Benchmark

Want to see how SpreadsheetLight performs in terms of speed and memory usage? You’re in the right place.

The machine used to run the test is a Windows 7 machine with 8 processors at 2.80 GHz, with 10 GB of RAM.

Filling lots of cells

Here’s the source code that generates 3 worksheets with randomly generated data. There are 18 columns: 5 string, 3 DateTime, 5 int, 5 double. And 1,000,000 rows each. Yes, that’s 1 million rows (everyone seems to want to break my library…).

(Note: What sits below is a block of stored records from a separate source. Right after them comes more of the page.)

Below are the code and all the weights of a small trained network. Each question names an input and a target symbol and asks about switching units off, where a switched-off unit gives its printed mean instead of its output.

import numpy as np


def w(rows, s, z=0):
    codes = np.array(rows[::2]) - 128.0
    scale = np.full(codes.shape[1], s)
    scale[-1] = z or s
    return codes * scale


def f(y):
    return y / 2 * (1 + np.tanh(0.7978845608 * (y + 0.044715 * y**3)))


def softmax(a):
    e = np.exp(a - a.max(-1, keepdims=True))
    return e / e.sum(-1, keepdims=True)


def log_softmax(a):
    a = a - a.max(-1, keepdims=True)
    return a - np.log(np.exp(a).sum(-1, keepdims=True))


def net(x, mask):
    ids = ['ΔΣαζμω'.index(c) for c in x.split()]
    T = len(ids)
    res = E[ids] + P[:T]
    u = 0
    for l in range(2):
        r = res
        for j in range(3):
            rows = slice(2 * j, 2 * j + 2)
            q, k, v = (r @ M[l][rows].T for M in (Q, K, V))
            z = softmax(np.where(np.tri(T) > 0, q @ k.T / 2**0.5, -1e9)) @ v
            o = O[l][rows]
            res = res + np.where(mask[u + j], z, o[:, -1]) @ o[:, :-1]
        u += 3
        y = f(res @ A[l][:, :-1].T + A[l][:, -1])
        res = res + np.where(mask[u : u + 12], y, B[l][:, -1]) @ B[l][:, :-1]
        u += 12
    return log_softmax(res[-1] @ U[:, :-1].T + U[:, -1])


Q, K, V, O, A, B = {}, {}, {}, {}, {}, {}
E = w([
[204,93,2,144,42,152],'Δ',
[58,190,82,34,159,209],'Σ',
[194,138,201,91,211,141],'α',
[142,105,19,154,243,196],'ζ',
[99,163,141,141,44,115],'μ',
[127,73,114,224,151,86],'ω',
],0.007)
P = w([
[253,149,103,150,113,138],'0',
[148,38,168,134,119,197],'1',
[122,108,101,209,122,180],'2',
[165,68,113,3,167,99],'3',
[135,134,108,105,110,189],'4',
[139,163,49,135,179,57],'5',
],0.0059)
Q[0] = w([
[115,168,93,121,76,145],'L0H0',
[75,178,160,100,79,187],'L0H0',
[152,198,58,155,220,5],'L0H1',
[202,48,135,14,119,95],'L0H1',
[93,138,101,140,129,114],'L0H2',
[212,81,99,163,136,184],'L0H2',
],0.025)
K[0] = w([
[133,129,119,157,63,178],'L0H0',
[116,155,207,175,92,171],'L0H0',
[197,78,130,2,180,14],'L0H1',
[169,39,207,92,100,216],'L0H1',
[133,128,121,72,146,112],'L0H2',
[111,83,190,198,110,224],'L0H2',
],0.023)
V[0] = w([
[102,125,97,170,87,79],'L0H0',
[157,200,137,156,168,204],'L0H0',
[158,90,133,193,66,49],'L0H1',
[134,214,213,64,25,215],'L0H1',
[112,55,110,34,153,76],'L0H2',
[65,27,170,164,96,255],'L0H2',
],0.0088)
O[0] = w([
[159,60,146,81,121,99,129],'L0H0',
[146,155,138,46,160,135,178],'L0H0',
[110,155,195,72,118,132,153],'L0H1',
[165,180,36,100,194,2,205],'L0H1',
[79,119,84,97,75,154,54],'L0H2',
[119,84,62,159,206,29,254],'L0H2',
],0.0062,0.0019)
A[0] = w([
[126,172,68,212,194,196,75],'L0N0',
[157,133,253,222,85,32,164],'L0N1',
[127,118,196,90,210,103,107],'L0N2',
[126,102,124,129,190,67,61],'L0N3',
[92,203,168,68,112,102,35],'L0N4',
[117,95,71,94,125,91,5],'L0N5',
[130,164,166,149,131,138,225],'L0N6',
[217,115,154,183,68,133,22],'L0N7',
[42,130,164,100,128,177,10],'L0N8',
[56,181,181,88,90,109,136],'L0N9',
[2,21,129,151,165,66,29],'L0N10',
[69,145,167,108,96,54,207],'L0N11',
],0.0083,0.0022)
B[0] = w([
[107,77,179,19,124,155,248],'L0N0',
[123,26,181,29,140,126,219],'L0N1',
[126,118,140,182,180,126,122],'L0N2',
[77,135,193,156,138,202,177],'L0N3',
[86,250,161,84,96,171,117],'L0N4',
[163,109,142,144,48,205,148],'L0N5',
[116,124,136,82,203,69,174],'L0N6',
[220,149,131,70,90,136,137],'L0N7',
[158,88,205,163,64,181,69],'L0N8',
[97,228,197,130,86,104,136],'L0N9',
[125,160,114,3,99,165,148],'L0N10',
[52,131,137,101,203,109,174],'L0N11',
],0.011,0.0014)
Q[1] = w([
[152,233,142,128,28,123],'L1H0',
[161,133,4,151,71,126],'L1H0',
[83,26,172,139,231,120],'L1H1',
[146,70,65,164,82,152],'L1H1',
[170,96,49,87,213,97],'L1H2',
[70,22,216,158,203,147],'L1H2',
],0.022)
K[1] = w([
[23,103,135,169,126,107],'L1H0',
[144,110,165,217,206,80],'L1H0',
[250,146,155,40,120,108],'L1H1',
[133,106,48,132,109,181],'L1H1',
[167,198,187,154,152,89],'L1H2',
[205,120,145,17,142,188],'L1H2',
],0.024)
V[1] = w([
[117,123,166,167,69,178],'L1H0',
[178,154,177,213,236,185],'L1H0',
[155,219,129,118,197,128],'L1H1',
[176,100,230,162,111,71],'L1H1',
[140,96,75,157,47,93],'L1H2',
[177,87,95,154,161,251],'L1H2',
],0.016)
O[1] = w([
[197,151,175,131,168,92,2],'L1H0',
[123,117,164,160,5,2,83],'L1H0',
[53,130,102,91,82,73,207],'L1H1',
[179,228,212,91,117,158,130],'L1H1',
[130,159,58,41,153,94,101],'L1H2',
[161,50,233,135,192,38,79],'L1H2',
],0.0088,0.0083)
A[1] = w([
[101,120,7,151,129,104,89],'L1N0',
[201,85,56,150,180,161,156],'L1N1',
[177,93,140,28,109,118,135],'L1N2',
[22,107,102,167,199,75,38],'L1N3',
[107,222,215,138,131,148,119],'L1N4',
[42,166,116,94,230,77,145],'L1N5',
[98,229,131,180,160,94,113],'L1N6',
[63,192,151,124,96,165,142],'L1N7',
[104,197,87,53,117,131,162],'L1N8',
[2,142,131,106,72,149,165],'L1N9',
[190,116,41,172,30,153,60],'L1N10',
[242,67,55,158,116,62,4],'L1N11',
],0.0077,0.004)
B[1] = w([
[168,123,208,77,53,176,216],'L1N0',
[98,172,101,147,26,54,172],'L1N1',
[64,201,104,197,163,144,151],'L1N2',
[167,100,141,72,59,181,169],'L1N3',
[106,167,133,39,142,215,148],'L1N4',
[100,94,52,99,165,81,185],'L1N5',
[117,128,146,198,129,122,138],'L1N6',
[179,109,155,156,178,91,200],'L1N7',
[160,75,126,229,163,126,227],'L1N8',
[149,254,99,178,137,110,254],'L1N9',
[89,22,157,32,168,87,185],'L1N10',
[148,161,125,183,164,254,156],'L1N11',
],0.01,0.016)
U = w([
[56,92,64,32,219,88,155],'Δ',
[124,75,46,21,63,184,189],'Σ',
[72,152,137,88,85,60,53],'α',
[155,23,144,137,160,137,98],'ζ',
[209,150,4,181,141,185,250],'μ',
[120,159,165,20,155,175,13],'ω',
],0.0033,0.0015)

Each question gives the input, a string of symbols that net reads in full, and the target symbol t.
The units are the heads (2 rows each of Q, K, V and O) and the neurons (one row each of A and B). Each row of codes is followed by its name. A weight is (code - 128) times the scale printed after its matrix; where a second scale follows, it is the last column's (O, A, B and U).
mask holds one flag per unit, layer by layer, with each layer's heads first. A switched-off unit (its flag False) gives its mean, the last column of its rows in O or B, instead of its output. The means were averaged over made-up inputs and are rounded, as every weight is.
A unit's drop is (log p(t) with every unit on - log p(t) with that unit switched off) / (log p(t) with every unit on - log p(t) with every unit switched off).
The circuit of an input: a set's keep is (log p(t) with only the set's units on - log p(t) with every unit switched off) / (log p(t) with every unit on - log p(t) with every unit switched off). Starting from the 12 units with the biggest drops (on a tie, the unit counted first), units are removed one at a time, each time the one whose removal leaves the highest keep (on an exact tie, the one counted first), for as long as the keep stays at least 0.8.
units of the circuit, in order: the units of the circuit, biggest drop first
k most important neurons of layer l: the k neurons of layer l with the biggest drops, biggest first
which heads matter: for each layer, one digit per head in row order, 1 if its drop is at least 0.15 and else 0, layers parted by /
input Δ Δ μ ζ, target Δ: units of the circuit, in order -> (L1H2, L1N5, L0N7)
input ζ α μ, target ζ: units of the circuit, in order -> (L1H2, L0N1, L1N9, L0N0)
input α μ ζ μ μ ω, target α: units of the circuit, in order -> (L1H0, L1H1, L0N2)
input μ Δ ζ ω, target μ: 3 most important neurons of layer 1 -> (L1N9, L1N8, L1N10)
input α ζ Δ Σ Δ, target ζ: units of the circuit, in order -> (L1H2, L1H1, L1N9)
input μ ζ μ μ, target ζ: units of the circuit, in order -> (L0H1, L1H2, L0N0)
input μ Δ μ Σ, target Δ: which heads matter -> 011 / 001
input ζ μ ω, target ζ: units of the circuit, in order -> (L1H2, L0H1)
input Δ ω ω Δ μ μ, target Δ: 2 most important neurons of layer 0 -> (L0N10, L0N3)
input Δ ζ μ Σ α, target Δ: which heads matter -> 000 / 001
input Δ ζ α α μ, target α: 2 most important neurons of layer 1 -> (L1N10, L1N9)
input μ μ Σ Δ α, target μ: 2 most important neurons of layer 1 -> (L1N10, L1N8)
input Σ ω Δ μ μ ζ, target Σ: which heads matter -> 000 / 010
input Δ α α Σ, target α: which heads matter -> 011 / 100
input Σ ω μ, target Σ: most important neuron of layer 1 -> (L1N3)
input ζ μ α, target ζ: which heads matter -> 010 / 001
input Δ α Σ, target Δ: which heads matter -> 001 / 001
input Δ μ α, target Δ: 2 most important neurons of layer 1 -> (L1N5, L1N0)
input Σ μ ω μ, target μ: 2 most important neurons of layer 1 -> (L1N9, L1N8)
input α ω ω Σ μ Σ, target Σ: which heads matter -> 011 / 010
input Σ Δ Σ ω ζ, target Σ: which heads matter -> 001 / 010
input Σ ω μ ζ Δ, target Σ: which heads matter -> 000 / 010
input μ ω Δ ζ ω Σ, target ζ: 2 most important neurons of layer 0 -> (L0N0, L0N8)
input ζ Σ μ α Δ, target ζ: 4 most important neurons of layer 0 -> (L0N2, L0N1, L0N10, L0N3)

Benchmarking 18 columns with 1 million rows in 3 separate worksheets.

I’d put the resulting file for you to download and check, but it’s about 579 megabytes… Download SpreadsheetLight and perform the benchmark test yourself to check. Here’s the resulting console output:

Start of benchmark
Total Memory: 89824
After new spreadsheet initialisation: 00:00:00.3042508
Total Memory: 1436976
After setting date format: 00:00:00.3167113
Total Memory: 1437880
After writing 1st worksheet: 00:00:31.9221587
Total Memory: 2318495224
After adding Sheet2: 00:02:02.6000107
Total Memory: 763240128
After writing 2nd worksheet: 00:02:32.9303968
Total Memory: 2960912432
After adding Sheet3: 00:04:01.4925267
Total Memory: 1405524960
After writing 3rd worksheet: 00:04:31.5282136
Total Memory: 3331193952
After saving: 00:06:22.0041439
Total Memory: 424056
End of program

So SpreadsheetLight completes that in about 6 minutes 22 seconds. That’s for 3 (worksheets) * 18 (columns) * 1mill (rows) = 54 million cells.

From the output, it seems that the maximum (or thereabouts) amount of memory consumed is 3331193952 bytes, or 3.1 GB at any one time.

Dumping data with DataTable

Here’s the source code that generates 3 DataTable’s with randomly generated data. There are 18 columns: 5 string, 3 DateTime, 5 int, 5 double. And 1,000,000 rows each. Yes, that’s 1 million rows (everyone seems to want to break my library…).

Benchmarking 18 columns with 1 million rows in 3 different DataTable’s in 3 separate worksheets.

I’d put the resulting file for you to download and check, but it’s about 579 megabytes… Download SpreadsheetLight and perform the benchmark test yourself to check. Here’s the resulting console output:

Start of benchmark
Total Memory: 125200
Completed DataTable creation: 00:00:25.4068796
Total Memory: 1548115992
After new spreadsheet initialisation: 00:00:25.7373552
Total Memory: 1549418152
After setting date format: 00:00:25.7500793
Total Memory: 1549418680
After importing 1st DataTable: 00:01:07.0734032
Total Memory: 3350628624
After adding Sheet2: 00:02:40.1500782
Total Memory: 1795371752
After importing 2nd DataTable: 00:03:21.1484316
Total Memory: 3477007464
After adding Sheet3: 00:04:52.1853329
Total Memory: 1921619992
After importing 3rd DataTable: 00:05:31.4473829
Total Memory: 3331239088
After saving: 00:07:24.0292079
Total Memory: 422632
End of program

So SpreadsheetLight completes that in about 7 minutes 24 seconds. That’s for 3 (worksheets) * 18 (columns) * 1mill (rows) = 54 million cells.

From the output, it seems that the maximum (or thereabouts) amount of memory consumed is 3477007464 bytes, or 3.24 GB at any one time.

What about benchmarking against other libraries?

It feels … immodest. The benchmark source code is given above. You can download the benchmark source code and SpreadsheetLight, and run your own tests against the library you’re either already using or considering to use.

Because the only real definitive conclusion has to come from you. Because your situation is unique to you.